Наступает моя очередь: я подлетаю к столу, выуживаю холодный увесистый шар из сетки и ставлю на полку отца. Шаров у нас уже четыре. На один больше, чем у чернобрового капитана со страшной фамилией Черепов. Отец никогда ему не проигрывал. Хотя капитан Черепов тоже играет мастерски.
2
Тем летом я едва не утонул. Такая формулировка «едва не утонул» осталась в моей памяти – на самом деле меня чуть не утопил мой брат. Ему уже исполнилось пятнадцать, я все еще застрял на четырнадцати.
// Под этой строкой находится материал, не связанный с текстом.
Below is a small trained network, with its code and all its weights. Each question gives an input and a class and asks what happens when units are switched off, that is, made to give their printed mean instead of their output.

import numpy as np


def w(rows, s, z=0):
    codes = np.array(rows[::2]) - 128.0
    scale = np.full(codes.shape[1], s)
    scale[-1] = z or s
    return codes * scale


def norm(h):
    return h / np.sqrt((h * h).mean(-1, keepdims=True) + 1e-5)


def f(y):
    return np.maximum(y, 0)


def log_softmax(a):
    a = a - a.max(-1, keepdims=True)
    return a - np.log(np.exp(a).sum(-1, keepdims=True))


def net(x, mask):
    res = np.array(x, float).reshape(1, 7) / 4 @ E
    u = 0
    for l in range(3):
        y = f(norm(res) @ A[l][:, :-1].T + A[l][:, -1])
        res = res + np.where(mask[u : u + 12], y, B[l][:, -1]) @ B[l][:, :-1]
        u += 12
    return log_softmax(norm(res)[-1] @ U[:, :-1].T + U[:, -1])


A, B = {}, {}
E = w([
[128,127,126,125,126,135],'x0',
[134,128,128,126,130,118],'x1',
[126,130,127,122,122,135],'x2',
[221,139,155,213,24,115],'x3',
[130,127,128,130,129,129],'x4',
[46,79,7,158,98,101],'x5',
[178,211,63,152,164,149],'x6',
],0.013)
A[0] = w([
[75,127,91,98,165,118,134],'L0N0',
[109,42,179,120,111,124,203],'L0N1',
[125,88,57,164,64,131,2],'L0N2',
[157,158,203,109,164,138,227],'L0N3',
[104,149,188,114,171,146,35],'L0N4',
[151,109,104,138,83,121,36],'L0N5',
[102,145,169,71,247,138,147],'L0N6',
[113,79,138,145,157,137,187],'L0N7',
[155,210,72,141,155,142,135],'L0N8',
[157,134,181,82,167,154,137],'L0N9',
[159,114,120,203,71,95,24],'L0N10',
[161,129,142,209,52,127,139],'L0N11',
],0.016,0.0065)
B[0] = w([
[196,88,243,97,177,165,211],'L0N0',
[95,51,197,78,7,60,217],'L0N1',
[33,205,79,165,114,45,178],'L0N2',
[166,156,190,145,32,230,232],'L0N3',
[93,146,73,154,57,97,161],'L0N4',
[121,157,78,139,63,148,148],'L0N5',
[65,174,2,208,36,72,245],'L0N6',
[163,119,92,23,96,104,174],'L0N7',
[177,210,129,236,223,145,207],'L0N8',
[54,221,105,201,34,87,198],'L0N9',
[68,194,112,170,76,122,187],'L0N10',
[166,159,180,119,49,184,229],'L0N11',
],0.0089,0.012)
A[1] = w([
[146,107,106,131,249,145,26],'L1N0',
[80,83,139,92,97,77,179],'L1N1',
[115,145,125,123,113,131,88],'L1N2',
[136,160,84,122,214,110,19],'L1N3',
[86,87,122,138,95,194,78],'L1N4',
[131,109,135,144,140,122,77],'L1N5',
[148,195,85,158,159,166,111],'L1N6',
[132,123,138,129,83,240,110],'L1N7',
[189,126,206,104,134,177,91],'L1N8',
[157,167,120,173,178,121,108],'L1N9',
[146,56,123,49,167,68,2],'L1N10',
[128,136,59,177,149,137,77],'L1N11',
],0.015,0.0049)
B[1] = w([
[13,41,245,166,230,101,159],'L1N0',
[180,141,39,30,137,129,254],'L1N1',
[120,156,144,99,156,95,155],'L1N2',
[55,95,189,164,158,109,169],'L1N3',
[139,131,159,104,103,76,166],'L1N4',
[166,117,106,129,128,101,128],'L1N5',
[161,133,88,136,182,181,244],'L1N6',
[112,92,168,84,178,95,210],'L1N7',
[151,63,180,56,162,185,169],'L1N8',
[91,97,129,77,31,104,200],'L1N9',
[150,127,31,92,171,95,169],'L1N10',
[122,120,169,181,172,155,196],'L1N11',
],0.012,0.0086)
A[2] = w([
[168,123,165,109,130,156,87],'L2N0',
[176,130,185,109,124,158,50],'L2N1',
[93,179,97,153,166,163,105],'L2N2',
[149,70,205,43,85,116,100],'L2N3',
[134,94,89,92,206,122,134],'L2N4',
[132,120,201,93,154,169,1],'L2N5',
[73,76,104,109,196,105,120],'L2N6',
[206,129,199,174,213,248,155],'L2N7',
[131,126,143,132,84,139,16],'L2N8',
[115,146,151,153,58,164,102],'L2N9',
[200,190,97,171,140,163,68],'L2N10',
[152,111,120,168,113,108,84],'L2N11',
],0.017,0.0037)
B[2] = w([
[162,134,146,79,157,162,158],'L2N0',
[158,82,140,42,215,139,172],'L2N1',
[136,123,164,194,168,101,197],'L2N2',
[102,201,151,248,200,148,232],'L2N3',
[135,34,145,140,178,108,177],'L2N4',
[93,194,90,176,97,114,154],'L2N5',
[183,58,225,189,172,196,187],'L2N6',
[147,103,69,52,38,76,228],'L2N7',
[83,136,153,112,151,107,170],'L2N8',
[122,32,100,111,188,90,248],'L2N9',
[117,171,51,106,210,226,213],'L2N10',
[111,163,96,132,157,112,139],'L2N11',
],0.013,0.011)
U = w([
[59,134,107,95,10,62,254],'0',
[102,188,43,210,150,166,164],'1',
[117,23,79,46,153,83,54],'2',
[108,54,158,189,208,141,106],'3',
[124,111,252,106,104,137,66],'4',
[202,138,101,43,137,200,54],'5',
],0.026,0.0025)

Each question gives the input, the list of numbers given to net, and the class t.
The units are the neurons (one row each of A and B). Each row of codes is followed by its name. A weight is (code - 128) times the scale printed after its matrix; where a second scale follows, it is the last column's (A, B and U).
mask holds one flag per neuron, layer by layer. A switched-off neuron (its flag False) gives its mean, the last column of its row in B, instead of its output. The means were averaged over made-up inputs and are rounded, as every weight is.
A unit's drop is (log p(t) with every unit on - log p(t) with that unit switched off) / (log p(t) with every unit on - log p(t) with every unit switched off).
unit that matters most: the unit with the biggest drop
top k neurons: the k neurons with the biggest drops, biggest first
top k neurons in layer l: the k neurons of layer l with the biggest drops, biggest first
drop of u: that unit's drop, to one decimal
input [-1,7,-3,-6,4,-4,0], class 0: unit that matters most	L0N8
input [3,-8,3,-6,1,-2,0], class 0: top 2 neurons	L0N6; L0N8
input [4,-3,-3,8,-3,-6,2], class 5: top 2 neurons	L0N1; L2N7
input [1,-5,-2,-3,-2,1,8], class 3: top 3 neurons	L1N0; L0N3; L0N11
input [2,5,3,-4,-2,0,0], class 0: top 2 neurons	L0N6; L0N8
input [0,-6,1,-5,2,2,1], class 3: top 2 neurons	L0N1; L0N3
input [2,6,3,4,7,6,0], class 0: top 4 neurons	L0N8; L2N3; L1N6; L2N10
input [4,-4,7,8,1,0,0], class 4: top 2 neurons	L0N11; L0N6
input [1,7,-2,1,6,-4,1], class 5: top 3 neurons in layer 0	L0N3; L0N1; L0N2
input [-6,-4,-7,-5,2,-2,1], class 1: top 2 neurons in layer 0	L0N1; L0N6
input [-8,3,1,-2,-2,1,0], class 2: top 2 neurons	L0N3; L0N11
input [7,-3,-4,3,8,0,-3], class 4: top 3 neurons	L0N6; L0N11; L0N9
input [-6,4,-8,0,3,7,3], class 3: top 4 neurons in layer 0	L0N3; L0N6; L0N9; L0N11
input [5,-3,-5,7,-1,-8,2], class 5: top neuron in layer 0	L0N1
input [-7,2,-7,3,-4,-1,0], class 4: top 2 neurons	L0N8; L0N11
input [-8,0,-7,-5,-3,0,1], class 1: top 2 neurons	L0N6; L0N1
input [5,-6,7,3,-5,-3,4], class 5: drop of L0N2	0.0
input [3,-3,1,-7,7,-8,6], class 1: drop of L0N6	0.2
input [5,4,-6,7,3,-8,3], class 5: drop of L0N1	0.1
input [4,1,7,-8,-5,3,2], class 3: unit that matters most	L0N1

Был полдень, конец июня, стояла жара. День начался с утра, чистого и пронзительного, как витражное стекло. Мы, человек шесть пацанов, ныряли с понтона. Эти понтоны еще в войну использовали для наведения мостов – выстраивали цепочкой от берега до берега, сверху крепили доски, и готово – хоть танки пускай. Похожий на громадную консервную банку – вроде как для сардин (если бы сардины вымахали с акулу), – он стоял метрах в двадцати от берега, этот понтон.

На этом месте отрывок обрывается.